**ABOUT THIS EXERCISE:** Exactly transcribe the line that holds "-18 -28 -16" and every remaining line of the records, up to and including the final one, with nothing else.

**ENTRIES PROVIDED:**
What can hang from each mark
j_90: j_68 j_254 j_871
j_68: j_90 j_254
j_871: j_68 j_90 j_254 j_525
j_525: j_536
j_536: j_68 j_871

Each row was made from one small tree. The marks that hang from a mark follow it in brackets, in the order of their numbers. Every link used is in the known rows. Write each row's tree.
Known rows
j_525[j_536[j_68 j_871[j_90]]]: [-37  25   6 -53 -26 -18 -33   9 -45  13   1  -3 -38   3  41 -38  37 -51]
j_90[j_68 j_254 j_871]: [ 30  37   0 -36 -29  18 -24  -7   5  36 -15 -67  -2  17 -16 -45  40 -20]
j_536[j_68 j_871[j_90]]: [-24  43   1 -32 -17   9 -23  12 -50   6   2  -6 -56   4  31 -49  52 -26]
j_68[j_90]: [ 26  28  14   6  -3  -3   6  77 -30 -17   3 -34 -14  24  29 -15   6   0]
j_525[j_536[j_871[j_90 j_254]]]: [ -5  30  19 -45 -30 -38 -25 -23 -61   6 -13   5 -48   4  14 -13  20 -33]
j_871[j_90[j_68] j_254]: [ 11  47  -3 -23 -20 -33 -13 -49 -27  41 -10 -21 -46  15  10 -38  26 -11]
j_536[j_68[j_90] j_871[j_254 j_525]]: [  3  26  28  10 -37  11 -25 -10 -37 -29  24 -28  -2 -14  12  -6  58 -18]
j_871[j_90[j_68[j_254]] j_525[j_536]]: [-37  10  -5 -47 -36 -16  -2 -54 -17  23  25  -5 -34  11  24 -14  -1   1]
j_871[j_68 j_90[j_254] j_525[j_536]]: [-12  12  17 -39 -39 -44  21 -44 -50  27  18  20 -29  -3   6   4 -39  -7]
j_871[j_68[j_254] j_90 j_525]: [ -6  41   3 -22 -17   0  31 -23 -68  -8  11  37 -65   2  -1  11 -29  47]
j_68[j_90[j_254]]: [ 49  41  23   3 -23  -3   6  34 -21  -5   5 -45  -5  32  14  -5  12  -8]
j_536[j_871[j_90[j_68] j_254 j_525]]: [-26  22   7 -21 -40  -4 -19 -71 -37  17  22  -7 -51 -16   3 -40  45  -6]
j_871[j_68 j_254 j_525]: [ 19  35  24   0 -21 -32  18 -13 -57  -5   3  11 -18  -7 -10  -8 -23  23]
j_68[j_90[j_871[j_525]] j_254]: [ 18  21   9  -6 -19  45   3  29 -27 -39   8 -31 -14   0  -4  21  14  36]
j_68[j_90[j_254 j_871[j_525]]]: [ 27  12  19  -3 -34  32   6  10 -15  -6  15 -48   3  -5  -7   4  21   6]
j_871[j_68 j_90[j_254] j_525]: [  3  31  11 -19 -32 -18  31 -43 -57  22  18  21 -46   0   0 -10 -26  22]
j_68[j_90[j_871] j_254]: [ 42  46   5 -15  -6  41  -9  56 -30 -34 -22 -44 -19  19  -6  19  21  19]
j_68[j_90[j_871[j_525[j_536]]] j_254]: [  4   4  14 -26 -26  21  -6  26 -24 -31   8 -31   4   0   4  33   1   7]
j_68[j_90[j_254 j_871]]: [ 50  37  16 -12 -21  23  -9  36 -19  -4 -14 -60  -3  16  -8   1  26  -7]
j_871[j_68[j_90 j_254]]: [ 44  57  15   0  -2   5  13  61 -56 -44 -14 -11 -22  26  -2  30 -21  28]

Which tree is each row?
[ 46  54  11 -23  -7 -15 -10  17 -58  -4 -46 -14 -19  -5 -32  -6  -3   5]
j_90[j_871[j_68 j_254]]
[ 37  45  17   1 -30   1 -10  16 -14   7   6 -54   7  28  20 -12  36 -26]
j_536[j_68[j_90[j_254]]]
[-26  10  10 -39 -50 -32   1 -67 -20  47  31  -6 -14   4  32 -22  11 -30]
j_871[j_90[j_254] j_525[j_536[j_68]]]
[ -2  35  21 -53 -36 -27 -11  -9 -66   8  -6  10 -45   6  -2  -3  -6 -30]
j_525[j_536[j_871[j_68 j_90[j_254]]]]
[ 16  -1  26 -17 -32 -15 -14   3 -26 -11   0 -34  16 -16   0  20   9 -17]
j_68[j_90[j_871[j_254 j_525[j_536]]]]
[ 20  32  19   8 -15  13  24  32 -52 -45  16  -1 -18   7  -3  32 -26  42]
j_871[j_68[j_90 j_254] j_525]
[-31  15  12 -12 -28  20 -16  15 -33 -14  29 -15 -19  -8  23 -53  47 -12]
j_536[j_68 j_871[j_525]]
[ 12  32  30 -17 -36 -22 -48  18 -37 -20  -3 -39  11   3  19   4  48 -55]
j_525[j_536[j_68[j_90] j_871[j_254]]]
[ 24  56   7 -27 -21 -25  17 -16 -59  24 -12   8 -53  18  -2 -11 -19   6]
j_871[j_68 j_90[j_254]]
[-15  21  16 -24 -43  15   6 -44 -44   8  32   4 -57  -4   9 -29  25   4]
j_536[j_871[j_90[j_254] j_525]]
[-50   8  -1 -28 -29  17 -14 -21 -30  11  35  -9 -51 -11  22 -56  39  -2]
j_536[j_871[j_90[j_68] j_525]]
[  3  35  12 -12 -23 -38  22 -48 -69  10   3  33 -54 -14  -4  -2 -22  25]
j_871[j_68 j_90 j_254 j_525]
[-37  10   9 -22 -25  13   4   0 -53  -6  29  15 -65  -9  25 -38  22  10]
j_536[j_871[j_90 j_525]]
[ 18  59  16 -23 -13  19  -7  40 -67 -46 -17   5 -44  15 -16   1   0  22]
j_536[j_871[j_68[j_254]]]
[-26  30  -4 -37 -19  10 -25   7 -34  15   6 -22 -59   6  20 -60  45 -17]
j_536[j_871[j_90[j_68]]]
[-16  20   2 -26 -40  -6   8 -70  -9  51  33 -21 -34   7  13 -43  19   2]
j_871[j_90[j_68 j_254] j_525]
[ 10  27  29 -24 -43  -1 -38  21 -20  -9  11 -53  16  16  21  -2  47 -61]
j_525[j_536[j_68[j_90[j_254]] j_871]]
[-35  28  -3 -32 -34  31 -10 -45 -32  -5  30  -1 -62   0   8 -25  36  18]
j_536[j_871[j_90[j_68[j_254]] j_525]]
[ 17  10  34  -1 -28 -47   7   8 -53 -18   8  -4  12 -10   3  31 -29  -6]
j_871[j_68[j_90] j_254 j_525[j_536]]
[ 44  51  11  -4 -19   5 -31  16 -28  -6 -27 -55   5  -2  -1   0  54 -25]
j_536[j_68[j_90[j_871[j_254]]]]
[-10  24   2 -15 -33 -28  -1 -78 -23  38  18  -9 -40  -5  13 -38  19   3]
j_871[j_90[j_68] j_254 j_525]
[ 16  36  14 -21 -21  -8 -17  34 -22 -16  -1 -39  11  32  30  19  16 -25]
j_525[j_536[j_68[j_90 j_254]]]
[  6  13  28 -19 -29 -57   8 -17 -52   2   3  11  -2 -10  -2   2 -36  -5]
j_871[j_68 j_254 j_525[j_536]]
[ 27  27  22 -17 -35 -26 -17  17 -10  13   7 -53  27  26  27  -4  22 -51]
j_525[j_536[j_68[j_90[j_254]]]]
[ -9  33  21 -18 -28 -16   1 -42 -83 -11   6  35 -64 -24 -11  -3   4  15]
j_536[j_871[j_68 j_90 j_254 j_525]]
[ 18  36   5 -35 -21  17 -35  39 -18 -19 -19 -50  13  14  13  23  31 -26]
j_525[j_536[j_68[j_90[j_871] j_254]]]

**ANSWER SPACE:**
[ -9  33  21 -18 -28 -16   1 -42 -83 -11   6  35 -64 -24 -11  -3   4  15]
j_536[j_871[j_68 j_90 j_254 j_525]]
[ 18  36   5 -35 -21  17 -35  39 -18 -19 -19 -50  13  14  13  23  31 -26]
j_525[j_536[j_68[j_90[j_871] j_254]]]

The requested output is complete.